Saturday, April 24, 2010

Fantasy vs Reality


I had the good luck to attend a music program away from home in my youth. My head was full of ideas and dreams about becoming a musician when I grew up and how much better it would be than living on a farm. In fact, I married a farmer and moved a whopping 12 miles from my own family farm onto his family farm.

What a funny cosmic joke.

As I look back over 48 years of life, I am trying to make sense of my youth and early adulthood, as well as, to reclaim parts of myself that I feel were lost along the way. I am playing with notions of what it might be like to live as an artist or musician. Here is one of those games I play.

Reason number 87 on why being a musician might not be as great or wonderful as I imagined it to be:

I don't want to have a heart attack at a Holiday Inn after having dinner at the Howard Johnson's.

David Soyer, founding cellist, Guerneri String Quartet borrowing Claus Adam's quote of the Julliard Quartet, upon retirement in 2001
2-27-10 New York Times obituary B-8


http://www.nytimes.com/2010/02/27/arts/music/27soyer.html

Monday, April 12, 2010

Will Buddhism make you healthy


In a recent UPAYA Zen newsletter, there was an article title connecting meditation with health.

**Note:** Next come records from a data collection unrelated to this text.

In the data rows, the value 128 means zero.
Here are some rows, each followed by its group. Groups can overlap.
tensor([121, 91, 118, 133, 123, 133, 151, 146, 137, 137, 131, 92, 117, 158,
        101, 158, 123, 145, 115, 132, 126, 128, 162, 133]) Lv
tensor([127, 117, 102, 97, 132, 127, 96, 145, 133, 106, 123, 157, 119, 119,
        136, 111, 143, 151, 110, 112, 191, 123, 132, 98]) Su
tensor([133, 145, 119, 151, 115, 115, 125, 111, 99, 143, 121, 148, 147, 103,
        134, 139, 137, 138, 143, 169, 113, 108, 142, 152]) CB
tensor([126, 94, 91, 177, 143, 144, 150, 127, 113, 162, 133, 81, 113, 145,
        108, 177, 141, 154, 113, 134, 137, 78, 178, 157]) Lv
tensor([115, 95, 102, 161, 137, 118, 121, 116, 124, 133, 120, 136, 133, 143,
        127, 161, 123, 141, 117, 155, 124, 119, 165, 153]) Lv
tensor([124, 164, 101, 141, 126, 121, 104, 144, 100, 150, 149, 75, 116, 160,
        115, 150, 155, 113, 89, 139, 93, 148, 139, 88]) PU
tensor([135, 122, 122, 150, 136, 139, 127, 117, 129, 97, 103, 139, 114, 121,
        143, 131, 120, 143, 162, 171, 129, 98, 157, 147]) LA
tensor([116, 136, 135, 105, 111, 113, 141, 136, 151, 157, 162, 161, 136, 126,
        108, 146, 123, 116, 101, 105, 119, 147, 102, 138]) CB
tensor([150, 143, 152, 118, 157, 168, 156, 153, 145, 121, 101, 107, 113, 95,
        144, 84, 109, 150, 161, 126, 145, 120, 120, 101]) Xa
tensor([158, 128, 165, 139, 141, 169, 172, 157, 162, 140, 129, 102, 125, 86,
        115, 106, 117, 140, 166, 133, 122, 139, 130, 82]) Xa
tensor([135, 140, 110, 87, 147, 114, 76, 151, 118, 121, 141, 144, 118, 84,
        129, 88, 157, 132, 112, 101, 204, 146, 106, 44]) Su
tensor([130, 136, 123, 161, 130, 138, 133, 131, 111, 153, 132, 111, 136, 136,
        122, 151, 132, 136, 133, 159, 110, 119, 150, 139]) PU
tensor([95, 153, 120, 127, 143, 100, 132, 117, 92, 145, 114, 122, 129, 136,
        155, 125, 115, 109, 107, 105, 121, 116, 113, 164]) RS
tensor([131, 131, 133, 104, 107, 105, 98, 132, 143, 128, 148, 170, 141, 94,
        117, 117, 158, 113, 111, 98, 187, 138, 99, 73]) Su
tensor([137, 152, 129, 124, 156, 129, 130, 131, 126, 98, 92, 118, 131, 110,
        146, 97, 110, 128, 154, 136, 122, 125, 114, 136]) RS
tensor([107, 174, 152, 141, 98, 127, 144, 110, 98, 180, 144, 133, 145, 137,
        146, 142, 129, 96, 114, 109, 120, 107, 81, 155]) CB
tensor([89, 111, 100, 95, 95, 88, 104, 96, 138, 86, 88, 155, 125, 175,
        149, 134, 126, 129, 91, 111, 149, 105, 137, 152]) Lv
tensor([132, 139, 115, 187, 157, 138, 98, 96, 103, 157, 127, 153, 131, 84,
        155, 132, 131, 133, 132, 157, 130, 114, 143, 144]) LA
tensor([133, 153, 120, 127, 134, 107, 94, 142, 118, 124, 153, 123, 126, 138,
        114, 126, 146, 105, 114, 140, 88, 162, 110, 111]) PU
tensor([149, 146, 169, 102, 117, 148, 128, 119, 160, 108, 161, 153, 106, 116,
        131, 87, 126, 95, 157, 118, 102, 155, 78, 103]) PK
tensor([101, 93, 81, 127, 144, 98, 139, 129, 123, 116, 108, 101, 108, 154,
        128, 156, 126, 141, 94, 106, 142, 104, 162, 162]) Lv
tensor([120, 127, 85, 125, 163, 119, 66, 150, 85, 142, 135, 145, 113, 96,
        150, 97, 164, 147, 72, 86, 189, 136, 113, 116]) Su
tensor([129, 115, 142, 96, 144, 113, 104, 120, 126, 117, 162, 134, 90, 117,
        135, 98, 130, 106, 118, 93, 127, 173, 102, 115]) PK
tensor([91, 140, 109, 122, 135, 93, 105, 119, 106, 99, 98, 115, 102, 151,
        157, 114, 138, 106, 86, 86, 123, 113, 122, 158]) RS
tensor([152, 115, 155, 106, 121, 132, 125, 131, 176, 123, 169, 156, 117, 112,
        97, 115, 128, 108, 132, 116, 74, 176, 92, 96]) PK
tensor([117, 140, 105, 90, 147, 109, 104, 136, 113, 119, 121, 132, 117, 128,
        144, 104, 124, 135, 113, 114, 169, 135, 113, 118]) Su
tensor([134, 144, 142, 147, 122, 149, 127, 132, 119, 158, 142, 132, 117, 126,
        144, 134, 139, 134, 135, 133, 155, 99, 110, 132]) CB
tensor([119, 165, 88, 40, 183, 52, 107, 104, 106, 71, 91, 104, 81, 114,
        169, 82, 69, 111, 133, 95, 146, 135, 83, 142]) RS
tensor([122, 91, 117, 142, 119, 144, 161, 132, 144, 142, 122, 112, 127, 150,
        110, 163, 126, 151, 119, 127, 136, 104, 170, 145]) Lv
tensor([143, 138, 151, 140, 131, 154, 140, 137, 134, 166, 138, 128, 137, 91,
        133, 111, 140, 129, 124, 101, 134, 135, 95, 107]) Xa
tensor([158, 150, 173, 140, 133, 188, 174, 147, 157, 132, 125, 89, 119, 110,
        127, 103, 114, 134, 183, 140, 119, 113, 124, 97]) Xa
tensor([118, 120, 98, 139, 113, 105, 104, 142, 113, 109, 120, 131, 160, 166,
        111, 154, 148, 131, 104, 157, 103, 139, 151, 142]) PU
tensor([135, 110, 123, 126, 140, 160, 134, 142, 129, 142, 130, 122, 125, 143,
        129, 128, 126, 160, 121, 130, 130, 134, 142, 126]) Lv
tensor([126, 138, 113, 151, 130, 132, 136, 134, 104, 156, 132, 78, 125, 158,
        120, 156, 140, 129, 113, 132, 124, 107, 139, 142]) PU
tensor([139, 131, 150, 132, 117, 136, 122, 134, 117, 127, 163, 128, 121, 132,
        119, 131, 140, 110, 141, 145, 114, 161, 131, 105]) PU
tensor([129, 93, 125, 153, 129, 119, 126, 153, 133, 97, 103, 147, 176, 126,
        109, 135, 147, 136, 123, 143, 93, 146, 147, 148]) PU
tensor([154, 132, 164, 126, 155, 171, 176, 173, 154, 120, 105, 97, 107, 75,
        135, 85, 104, 152, 177, 140, 148, 121, 130, 91]) Xa
tensor([118, 145, 100, 122, 157, 106, 115, 114, 116, 113, 94, 156, 130, 98,
        151, 117, 106, 136, 141, 145, 157, 117, 141, 139]) LA
tensor([148, 143, 124, 165, 133, 152, 125, 131, 121, 108, 99, 137, 145, 109,
        130, 130, 140, 151, 164, 183, 110, 107, 160, 132]) Xa
tensor([141, 131, 140, 95, 135, 113, 120, 136, 175, 95, 155, 157, 106, 116,
        113, 101, 133, 104, 124, 94, 85, 155, 66, 129]) PK
tensor([134, 124, 122, 176, 147, 162, 142, 121, 121, 144, 122, 99, 113, 141,
        131, 153, 123, 144, 155, 161, 141, 76, 162, 150]) Lv
tensor([118, 126, 150, 132, 79, 121, 138, 90, 127, 189, 176, 154, 142, 135,
        116, 157, 126, 103, 96, 104, 119, 153, 107, 128]) CB
tensor([113, 109, 112, 118, 136, 93, 117, 148, 122, 92, 112, 121, 129, 140,
        125, 132, 124, 125, 114, 138, 110, 148, 138, 147]) PU
tensor([107, 124, 111, 144, 128, 103, 125, 138, 102, 116, 116, 148, 171, 143,
        121, 148, 140, 129, 112, 131, 111, 130, 139, 166]) PU
tensor([103, 148, 107, 140, 130, 93, 89, 132, 87, 114, 118, 117, 136, 160,
        138, 127, 149, 106, 94, 130, 97, 133, 122, 152]) PU
tensor([127, 139, 101, 106, 168, 109, 142, 120, 122, 111, 88, 89, 90, 116,
        153, 112, 98, 138, 138, 100, 149, 98, 130, 151]) RS
tensor([125, 103, 117, 107, 153, 118, 136, 170, 129, 126, 131, 125, 114, 92,
        125, 120, 129, 149, 118, 112, 178, 142, 140, 108]) Su
tensor([133, 144, 130, 120, 150, 123, 131, 139, 125, 103, 97, 110, 139, 129,
        134, 104, 117, 124, 142, 131, 107, 135, 112, 139]) RS
tensor([144, 152, 150, 161, 114, 155, 139, 135, 129, 147, 135, 128, 135, 115,
        132, 136, 147, 126, 152, 148, 139, 96, 122, 125]) Xa
tensor([111, 140, 139, 139, 149, 118, 119, 145, 102, 103, 115, 112, 101, 110,
        156, 81, 157, 99, 114, 76, 139, 122, 102, 144]) RS
tensor([128, 116, 66, 164, 151, 100, 70, 96, 104, 113, 104, 162, 126, 96,
        148, 136, 132, 150, 136, 176, 150, 112, 164, 150]) LA
tensor([130, 127, 141, 111, 126, 103, 92, 119, 131, 117, 162, 150, 115, 113,
        125, 109, 139, 97, 123, 118, 138, 164, 104, 108]) PK
tensor([131, 152, 138, 116, 153, 122, 123, 126, 124, 100, 115, 135, 109, 90,
        160, 82, 131, 107, 137, 89, 144, 122, 95, 127]) RS
tensor([114, 129, 128, 97, 88, 117, 120, 120, 149, 134, 131, 169, 151, 140,
        127, 138, 128, 128, 111, 120, 165, 130, 121, 111]) Lv
tensor([129, 149, 119, 126, 139, 131, 119, 153, 113, 126, 128, 118, 123, 114,
        129, 117, 156, 128, 119, 101, 177, 112, 123, 100]) Su
tensor([144, 113, 153, 162, 101, 116, 128, 112, 137, 172, 171, 141, 122, 102,
        116, 152, 146, 109, 118, 128, 111, 141, 100, 134]) CB
tensor([132, 123, 122, 120, 136, 146, 129, 146, 130, 127, 118, 131, 129, 126,
        129, 124, 135, 150, 131, 126, 173, 114, 137, 111]) Su
tensor([103, 88, 109, 107, 66, 127, 127, 106, 158, 85, 100, 166, 128, 178,
        138, 159, 127, 147, 110, 129, 157, 88, 161, 140]) Lv
tensor([133, 150, 118, 134, 137, 126, 98, 152, 96, 130, 138, 119, 143, 132,
        122, 122, 159, 124, 115, 134, 141, 145, 121, 100]) PU
tensor([136, 120, 117, 152, 123, 153, 147, 121, 134, 115, 96, 123, 121, 137,
        128, 148, 124, 157, 160, 172, 136, 69, 169, 144]) Lv
tensor([129, 118, 126, 104, 123, 136, 139, 107, 154, 112, 99, 137, 128, 139,
        136, 130, 93, 144, 143, 137, 141, 116, 141, 128]) Lv
tensor([99, 86, 68, 99, 124, 82, 131, 105, 144, 92, 87, 142, 117, 155,
        137, 157, 110, 146, 96, 109, 153, 98, 159, 157]) Lv
tensor([138, 107, 66, 182, 149, 115, 77, 90, 101, 94, 92, 170, 148, 98,
        138, 144, 141, 161, 155, 197, 112, 106, 181, 165]) LA
tensor([103, 147, 108, 139, 115, 119, 134, 138, 96, 166, 142, 114, 148, 154,
        115, 165, 140, 122, 85, 125, 125, 127, 142, 137]) PU
tensor([162, 150, 168, 142, 151, 184, 179, 154, 158, 124, 95, 105, 132, 64,
        142, 83, 108, 143, 174, 127, 123, 111, 125, 94]) Xa
tensor([123, 142, 134, 128, 129, 138, 144, 132, 132, 116, 105, 107, 111, 142,
        143, 123, 124, 127, 137, 119, 132, 105, 133, 133]) Lv
tensor([153, 99, 165, 54, 84, 128, 79, 87, 170, 125, 198, 187, 100, 134,
        99, 106, 134, 90, 128, 106, 121, 193, 71, 57]) PK
tensor([132, 134, 124, 154, 139, 118, 113, 157, 99, 106, 119, 122, 170, 136,
        113, 131, 153, 125, 129, 153, 85, 143, 130, 148]) PU
tensor([136, 116, 138, 123, 101, 125, 114, 98, 155, 136, 155, 176, 138, 121,
        117, 135, 125, 128, 132, 144, 107, 150, 124, 126]) PK
tensor([148, 125, 162, 134, 119, 170, 170, 142, 165, 108, 96, 127, 130, 110,
        133, 117, 111, 143, 168, 143, 122, 111, 143, 108]) Xa
tensor([140, 116, 164, 88, 90, 131, 120, 103, 153, 140, 179, 169, 134, 139,
        102, 126, 119, 100, 137, 131, 102, 176, 95, 104]) PK
tensor([131, 112, 115, 140, 126, 122, 81, 61, 124, 125, 148, 167, 115, 130,
        136, 136, 118, 132, 144, 170, 130, 139, 150, 135]) LA
tensor([123, 140, 135, 153, 113, 112, 135, 130, 107, 172, 145, 122, 151, 130,
        125, 155, 144, 116, 103, 116, 121, 118, 103, 154]) CB
tensor([126, 72, 124, 148, 143, 98, 125, 153, 119, 98, 136, 150, 164, 113,
        106, 142, 144, 131, 118, 129, 106, 164, 147, 159]) PU
tensor([116, 138, 137, 104, 120, 111, 118, 111, 100, 157, 167, 127, 125, 142,
        124, 137, 123, 100, 109, 124, 121, 172, 121, 113]) PU
tensor([112, 141, 126, 127, 161, 102, 123, 139, 101, 90, 91, 105, 115, 121,
        156, 91, 131, 108, 124, 93, 119, 120, 103, 162]) RS
tensor([121, 107, 121, 135, 103, 120, 112, 123, 131, 136, 141, 137, 136, 158,
        116, 151, 146, 129, 101, 128, 129, 131, 134, 133]) Lv
tensor([96, 170, 141, 105, 152, 130, 170, 139, 97, 165, 111, 110, 146, 114,
        148, 112, 76, 115, 131, 108, 119, 135, 109, 149]) CB
tensor([145, 157, 148, 122, 133, 160, 130, 145, 132, 149, 137, 127, 132, 105,
        131, 99, 141, 131, 140, 118, 159, 132, 105, 75]) Xa
tensor([140, 149, 114, 124, 146, 115, 109, 108, 117, 86, 101, 139, 118, 101,
        151, 104, 121, 134, 156, 159, 121, 118, 136, 140]) RS
tensor([101, 170, 121, 115, 150, 86, 92, 115, 88, 90, 95, 112, 105, 141,
        169, 77, 137, 86, 110, 81, 118, 115, 74, 159]) RS
tensor([123, 163, 117, 110, 164, 116, 110, 110, 103, 117, 92, 115, 99, 119,
        170, 79, 106, 124, 137, 116, 143, 112, 93, 149]) RS
tensor([132, 137, 134, 160, 118, 121, 129, 145, 113, 170, 148, 117, 152, 121,
        112, 150, 153, 122, 101, 127, 115, 139, 113, 128]) PU
tensor([132, 145, 156, 142, 112, 149, 160, 141, 122, 156, 143, 122, 129, 120,
        131, 141, 129, 123, 146, 130, 145, 112, 126, 129]) Xa
tensor([140, 114, 148, 140, 136, 150, 160, 128, 152, 143, 136, 125, 122, 108,
        121, 129, 113, 136, 146, 125, 130, 133, 142, 118]) Xa
tensor([117, 128, 114, 121, 138, 103, 123, 146, 117, 125, 120, 143, 153, 108,
        121, 125, 136, 129, 115, 119, 161, 134, 127, 129]) Su
tensor([135, 143, 124, 108, 150, 141, 119, 154, 121, 124, 120, 126, 110, 96,
        144, 93, 142, 144, 132, 101, 190, 109, 113, 95]) Su
tensor([135, 140, 155, 146, 119, 154, 163, 140, 137, 156, 119, 121, 156, 121,
        121, 136, 118, 135, 148, 141, 113, 116, 128, 133]) Xa
tensor([138, 120, 155, 117, 111, 159, 151, 125, 156, 113, 122, 125, 119, 139,
        130, 123, 113, 134, 158, 135, 133, 120, 137, 113]) Xa
tensor([159, 122, 164, 111, 123, 141, 131, 138, 177, 126, 171, 166, 132, 86,
        91, 102, 126, 109, 148, 130, 73, 180, 77, 90]) PK
Which 5 groups are nearest to each row below, nearest first, going by the distance to the group's nearest row?
tensor([120, 138, 134, 123, 132, 130, 140, 141, 114, 160, 146, 128, 140, 122,
        124, 133, 125, 128, 114, 116, 132, 144, 117, 132]) >> PU CB Xa Su Lv
Which 4 groups are nearest to each row below, nearest first, going by the distance to the centre of the group?
tensor([132, 146, 131, 150, 110, 127, 115, 120, 118, 150, 146, 138, 144, 136,
        121, 146, 145, 122, 122, 149, 101, 135, 131, 128]) >> PU CB Lv LA
Which 4 groups are nearest to each row below, nearest first, going by the distance to the group's nearest row?
tensor([143, 140, 160, 142, 113, 158, 154, 135, 133, 156, 152, 130, 149, 123,
        116, 134, 128, 120, 147, 133, 107, 139, 118, 121]) >> Xa PU CB Lv
tensor([134, 147, 118, 118, 162, 108, 113, 122, 113, 93, 96, 119, 130, 116,
        148, 99, 102, 128, 153, 148, 121, 133, 115, 146]) >> RS LA PU Lv
tensor([129, 149, 131, 79, 141, 100, 113, 112, 140, 101, 136, 139, 102, 133,
        142, 98, 112, 107, 131, 96, 127, 136, 76, 139]) >> PK RS Su Lv
Group Lv spreads out most along one direction. Which 3 other groups' directions of most spread are closest to that one, closest first?
RS Su PK
Which 3 other groups have their centres nearest to the centre of group PU, nearest first?
CB Lv Su
Which 5 groups are nearest to each row below, nearest first, going by the distance to the centre of the group?
tensor([93, 108, 100, 101, 114, 106, 119, 111, 136, 91, 86, 138, 114, 169,
        148, 138, 124, 137, 93, 100, 150, 98, 144, 154]) >> Lv RS PU Su LA
tensor([142, 114, 128, 149, 147, 145, 146, 138, 139, 130, 106, 105, 124, 116,
        120, 131, 108, 154, 159, 172, 112, 124, 158, 131]) >> Xa Lv LA PU CB
Which 3 other groups have their centres nearest to the centre of group Su, nearest first?
RS PU Lv
Which 5 groups are nearest to each row below, nearest first, going by the average distance to the group's rows?
tensor([93, 136, 111, 97, 129, 97, 139, 109, 112, 154, 141, 144, 141, 139,
        136, 147, 102, 121, 96, 105, 141, 139, 127, 148]) >> CB PU Lv Su RS
Group RS spreads out most along one direction. Which 3 other groups' directions of most spread are closest to that one, closest first?
Lv Su LA
Group LA spreads out most along one direction. Which 3 other groups' directions of most spread are closest to that one, closest first?
PU Xa PK
Which 4 groups are nearest to each row below, nearest first, going by the average distance to the group's rows?
tensor([136, 129, 95, 166, 121, 117, 87, 105, 97, 91, 98, 159, 144, 113,
        138, 128, 159, 147, 147, 182, 100, 108, 164, 156]) >> LA PU Lv RS
tensor([145, 153, 146, 119, 147, 144, 133, 113, 136, 113, 114, 127, 113, 100,
        148, 85, 106, 125, 163, 137, 125, 128, 113, 118]) >> Xa RS Su PK
Which 3 other groups have their centres nearest to the centre of group CB, nearest first?
PU Lv Xa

There is research that one's meditation practice can have a measurable effect on things like blood pressure, brain waves, etc. But this mind-body thing can only go so far. After all, the inevitability of illness, aging, and death is known as the First Noble Truth in Buddhist teachings.

This topic has been swirling around in my head for a while. I felt that the popular media's focus on making meditation The Answer for anti-aging and stress reduction didn't add up.

Then there was the stray cat incident this week.

A cat had been hanging around the yard for the past two weeks. I didn't pay much attention except to shoo it away from the bird feeder. Then someone noticed that it was really sick and acting odd. A friend picked it up and put it in an old crate where it calmed down. But it was still a very sick kitty with labored breathing and no control over its body. After much consultation, my partner took it to the animal shelter. When the warden picked up the cat, it went ballistic. It scratched her in the process. She got the cat in the cage and announced that: this is what rabies looks like. She also said she gets rabies vaccinations to protect her and made sure no one else had been bitten or scratched.

I couldn't sleep that night. I obsessed over: who might have had contact with the cat, what if they came into contact with the virus, what if a stranger or child played with the cat and didn't know it was sick, could someone I know get rabies, could I. This went on for hours. I looked up information on the internet, rolled up in a fetal position, grew restless and itchy, and tried practicing whatever relaxation methods I could think of. Finally at 4:30 a.m., I grew tired enough to relax and sleep.

It has been years since I had experienced this kind of fearful obsession.

When I was a kid, I can remember reading about a cholera outbreak in Peru killing people. We farmed and I knew hog cholera was deadly to pigs. I was convinced that death was coming to the U.S. I grew fearful, my teeth chattered, and I shivered with chills.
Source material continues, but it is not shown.